* [Aim of the task]:
Transcribe word for word the lines below from the line with "-15.1 -25.4 -12.8]" through the line with "-28.4] => Z/B/A/W", ends included.

* [Raw data]:

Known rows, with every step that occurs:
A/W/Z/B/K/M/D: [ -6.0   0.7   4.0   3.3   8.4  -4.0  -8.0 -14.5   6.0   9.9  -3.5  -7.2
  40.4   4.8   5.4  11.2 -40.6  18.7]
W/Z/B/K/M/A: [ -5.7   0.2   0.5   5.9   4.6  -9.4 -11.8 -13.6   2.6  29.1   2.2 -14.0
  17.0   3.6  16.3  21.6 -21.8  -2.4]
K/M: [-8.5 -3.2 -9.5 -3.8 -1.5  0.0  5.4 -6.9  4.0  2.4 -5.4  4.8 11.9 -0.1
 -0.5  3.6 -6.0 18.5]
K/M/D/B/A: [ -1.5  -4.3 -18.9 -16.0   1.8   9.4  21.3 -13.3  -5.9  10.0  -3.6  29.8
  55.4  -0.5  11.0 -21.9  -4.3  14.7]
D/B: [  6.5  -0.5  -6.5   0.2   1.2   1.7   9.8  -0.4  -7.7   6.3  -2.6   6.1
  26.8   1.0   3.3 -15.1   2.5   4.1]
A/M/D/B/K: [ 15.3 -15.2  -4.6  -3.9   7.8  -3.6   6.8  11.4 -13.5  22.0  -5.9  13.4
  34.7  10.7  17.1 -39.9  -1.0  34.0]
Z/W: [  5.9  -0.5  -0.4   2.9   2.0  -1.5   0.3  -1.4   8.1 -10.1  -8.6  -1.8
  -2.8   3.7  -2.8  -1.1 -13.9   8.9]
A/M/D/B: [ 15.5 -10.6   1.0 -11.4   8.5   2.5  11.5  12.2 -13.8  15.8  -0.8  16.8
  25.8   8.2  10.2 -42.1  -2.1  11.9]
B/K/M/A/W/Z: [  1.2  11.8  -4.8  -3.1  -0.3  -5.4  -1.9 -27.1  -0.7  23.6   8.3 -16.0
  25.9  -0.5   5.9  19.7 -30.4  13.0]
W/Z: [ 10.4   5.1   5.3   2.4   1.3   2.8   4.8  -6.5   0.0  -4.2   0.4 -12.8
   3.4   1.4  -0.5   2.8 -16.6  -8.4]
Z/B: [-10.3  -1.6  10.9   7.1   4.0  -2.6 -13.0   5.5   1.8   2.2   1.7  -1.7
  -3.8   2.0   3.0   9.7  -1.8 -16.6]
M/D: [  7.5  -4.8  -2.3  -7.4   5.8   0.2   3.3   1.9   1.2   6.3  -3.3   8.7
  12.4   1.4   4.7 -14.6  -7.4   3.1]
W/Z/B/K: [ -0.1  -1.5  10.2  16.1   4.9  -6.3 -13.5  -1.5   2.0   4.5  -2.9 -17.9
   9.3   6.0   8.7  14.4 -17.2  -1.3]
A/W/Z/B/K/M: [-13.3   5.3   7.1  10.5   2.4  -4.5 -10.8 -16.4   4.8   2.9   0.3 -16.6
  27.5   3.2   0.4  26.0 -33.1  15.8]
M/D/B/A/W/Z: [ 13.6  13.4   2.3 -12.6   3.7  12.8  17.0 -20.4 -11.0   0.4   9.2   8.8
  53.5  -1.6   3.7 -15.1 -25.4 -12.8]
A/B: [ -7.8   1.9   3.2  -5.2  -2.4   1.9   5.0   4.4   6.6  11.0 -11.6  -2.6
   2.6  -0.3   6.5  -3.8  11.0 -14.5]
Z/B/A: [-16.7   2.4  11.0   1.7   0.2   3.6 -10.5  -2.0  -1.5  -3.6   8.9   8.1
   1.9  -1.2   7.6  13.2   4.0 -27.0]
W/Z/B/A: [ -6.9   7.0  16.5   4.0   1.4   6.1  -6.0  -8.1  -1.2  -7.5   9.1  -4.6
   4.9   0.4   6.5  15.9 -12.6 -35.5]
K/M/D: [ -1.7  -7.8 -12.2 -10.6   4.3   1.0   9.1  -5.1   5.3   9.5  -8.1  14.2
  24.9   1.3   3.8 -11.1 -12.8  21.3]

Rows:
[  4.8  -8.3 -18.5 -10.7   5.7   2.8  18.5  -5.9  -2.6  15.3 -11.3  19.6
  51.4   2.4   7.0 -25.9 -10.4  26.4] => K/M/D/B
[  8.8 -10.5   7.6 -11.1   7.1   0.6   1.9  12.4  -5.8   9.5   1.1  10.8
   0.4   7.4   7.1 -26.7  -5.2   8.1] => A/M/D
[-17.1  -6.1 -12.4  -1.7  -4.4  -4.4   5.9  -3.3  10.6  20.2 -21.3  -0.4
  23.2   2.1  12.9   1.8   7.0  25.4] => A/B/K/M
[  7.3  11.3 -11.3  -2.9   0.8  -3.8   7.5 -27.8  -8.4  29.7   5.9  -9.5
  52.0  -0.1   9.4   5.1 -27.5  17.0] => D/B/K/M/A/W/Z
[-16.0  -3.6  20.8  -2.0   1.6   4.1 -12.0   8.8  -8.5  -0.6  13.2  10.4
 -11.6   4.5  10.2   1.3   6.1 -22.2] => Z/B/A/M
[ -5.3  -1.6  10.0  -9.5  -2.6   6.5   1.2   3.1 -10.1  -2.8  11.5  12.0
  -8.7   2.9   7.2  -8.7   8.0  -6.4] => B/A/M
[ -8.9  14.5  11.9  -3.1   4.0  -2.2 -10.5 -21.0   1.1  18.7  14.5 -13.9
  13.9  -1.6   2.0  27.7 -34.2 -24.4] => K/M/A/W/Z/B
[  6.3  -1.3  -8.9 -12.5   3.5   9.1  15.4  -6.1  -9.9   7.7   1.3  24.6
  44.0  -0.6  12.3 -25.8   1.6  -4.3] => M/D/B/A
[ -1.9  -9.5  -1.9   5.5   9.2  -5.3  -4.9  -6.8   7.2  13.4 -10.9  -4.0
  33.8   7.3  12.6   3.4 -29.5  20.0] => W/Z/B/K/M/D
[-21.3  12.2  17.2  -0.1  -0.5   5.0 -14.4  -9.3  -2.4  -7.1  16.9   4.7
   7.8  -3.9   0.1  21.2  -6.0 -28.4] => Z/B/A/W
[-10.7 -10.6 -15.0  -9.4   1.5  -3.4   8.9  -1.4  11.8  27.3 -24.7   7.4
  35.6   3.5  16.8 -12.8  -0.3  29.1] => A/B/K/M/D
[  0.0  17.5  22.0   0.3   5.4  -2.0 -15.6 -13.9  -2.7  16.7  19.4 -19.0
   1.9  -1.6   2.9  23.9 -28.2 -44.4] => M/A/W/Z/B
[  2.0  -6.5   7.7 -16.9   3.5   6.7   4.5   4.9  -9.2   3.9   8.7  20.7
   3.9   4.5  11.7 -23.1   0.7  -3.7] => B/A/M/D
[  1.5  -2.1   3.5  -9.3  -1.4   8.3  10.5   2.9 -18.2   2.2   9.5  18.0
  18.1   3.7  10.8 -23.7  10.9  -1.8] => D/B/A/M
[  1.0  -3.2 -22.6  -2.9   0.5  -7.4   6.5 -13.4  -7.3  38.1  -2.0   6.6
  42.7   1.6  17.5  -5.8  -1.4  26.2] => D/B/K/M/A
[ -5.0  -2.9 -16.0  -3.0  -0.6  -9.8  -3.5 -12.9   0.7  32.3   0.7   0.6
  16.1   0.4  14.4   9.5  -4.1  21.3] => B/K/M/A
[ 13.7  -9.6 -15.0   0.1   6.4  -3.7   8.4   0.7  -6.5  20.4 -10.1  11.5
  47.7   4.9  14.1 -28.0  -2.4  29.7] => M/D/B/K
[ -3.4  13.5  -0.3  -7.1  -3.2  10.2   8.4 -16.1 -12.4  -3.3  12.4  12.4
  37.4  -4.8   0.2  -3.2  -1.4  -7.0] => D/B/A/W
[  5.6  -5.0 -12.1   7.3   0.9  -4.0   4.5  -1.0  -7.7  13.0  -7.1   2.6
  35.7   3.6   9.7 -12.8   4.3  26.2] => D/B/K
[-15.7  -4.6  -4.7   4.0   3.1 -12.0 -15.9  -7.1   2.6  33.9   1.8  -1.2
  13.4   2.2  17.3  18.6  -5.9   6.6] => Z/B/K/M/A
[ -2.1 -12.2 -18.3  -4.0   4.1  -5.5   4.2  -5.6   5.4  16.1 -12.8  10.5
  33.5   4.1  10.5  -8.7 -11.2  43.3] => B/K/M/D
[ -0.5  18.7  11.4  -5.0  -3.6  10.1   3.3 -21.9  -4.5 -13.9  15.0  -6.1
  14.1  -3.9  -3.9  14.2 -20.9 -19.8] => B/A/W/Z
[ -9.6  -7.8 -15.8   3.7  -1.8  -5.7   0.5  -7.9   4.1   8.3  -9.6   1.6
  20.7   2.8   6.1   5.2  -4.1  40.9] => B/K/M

* [Written solution]:
  53.5  -1.6   3.7 -15.1 -25.4 -12.8]
A/B: [ -7.8   1.9   3.2  -5.2  -2.4   1.9   5.0   4.4   6.6  11.0 -11.6  -2.6
   2.6  -0.3   6.5  -3.8  11.0 -14.5]
Z/B/A: [-16.7   2.4  11.0   1.7   0.2   3.6 -10.5  -2.0  -1.5  -3.6   8.9   8.1
   1.9  -1.2   7.6  13.2   4.0 -27.0]
W/Z/B/A: [ -6.9   7.0  16.5   4.0   1.4   6.1  -6.0  -8.1  -1.2  -7.5   9.1  -4.6
   4.9   0.4   6.5  15.9 -12.6 -35.5]
K/M/D: [ -1.7  -7.8 -12.2 -10.6   4.3   1.0   9.1  -5.1   5.3   9.5  -8.1  14.2
  24.9   1.3   3.8 -11.1 -12.8  21.3]

Rows:
[  4.8  -8.3 -18.5 -10.7   5.7   2.8  18.5  -5.9  -2.6  15.3 -11.3  19.6
  51.4   2.4   7.0 -25.9 -10.4  26.4] => K/M/D/B
[  8.8 -10.5   7.6 -11.1   7.1   0.6   1.9  12.4  -5.8   9.5   1.1  10.8
   0.4   7.4   7.1 -26.7  -5.2   8.1] => A/M/D
[-17.1  -6.1 -12.4  -1.7  -4.4  -4.4   5.9  -3.3  10.6  20.2 -21.3  -0.4
  23.2   2.1  12.9   1.8   7.0  25.4] => A/B/K/M
[  7.3  11.3 -11.3  -2.9   0.8  -3.8   7.5 -27.8  -8.4  29.7   5.9  -9.5
  52.0  -0.1   9.4   5.1 -27.5  17.0] => D/B/K/M/A/W/Z
[-16.0  -3.6  20.8  -2.0   1.6   4.1 -12.0   8.8  -8.5  -0.6  13.2  10.4
 -11.6   4.5  10.2   1.3   6.1 -22.2] => Z/B/A/M
[ -5.3  -1.6  10.0  -9.5  -2.6   6.5   1.2   3.1 -10.1  -2.8  11.5  12.0
  -8.7   2.9   7.2  -8.7   8.0  -6.4] => B/A/M
[ -8.9  14.5  11.9  -3.1   4.0  -2.2 -10.5 -21.0   1.1  18.7  14.5 -13.9
  13.9  -1.6   2.0  27.7 -34.2 -24.4] => K/M/A/W/Z/B
[  6.3  -1.3  -8.9 -12.5   3.5   9.1  15.4  -6.1  -9.9   7.7   1.3  24.6
  44.0  -0.6  12.3 -25.8   1.6  -4.3] => M/D/B/A
[ -1.9  -9.5  -1.9   5.5   9.2  -5.3  -4.9  -6.8   7.2  13.4 -10.9  -4.0
  33.8   7.3  12.6   3.4 -29.5  20.0] => W/Z/B/K/M/D
[-21.3  12.2  17.2  -0.1  -0.5   5.0 -14.4  -9.3  -2.4  -7.1  16.9   4.7
   7.8  -3.9   0.1  21.2  -6.0 -28.4] => Z/B/A/W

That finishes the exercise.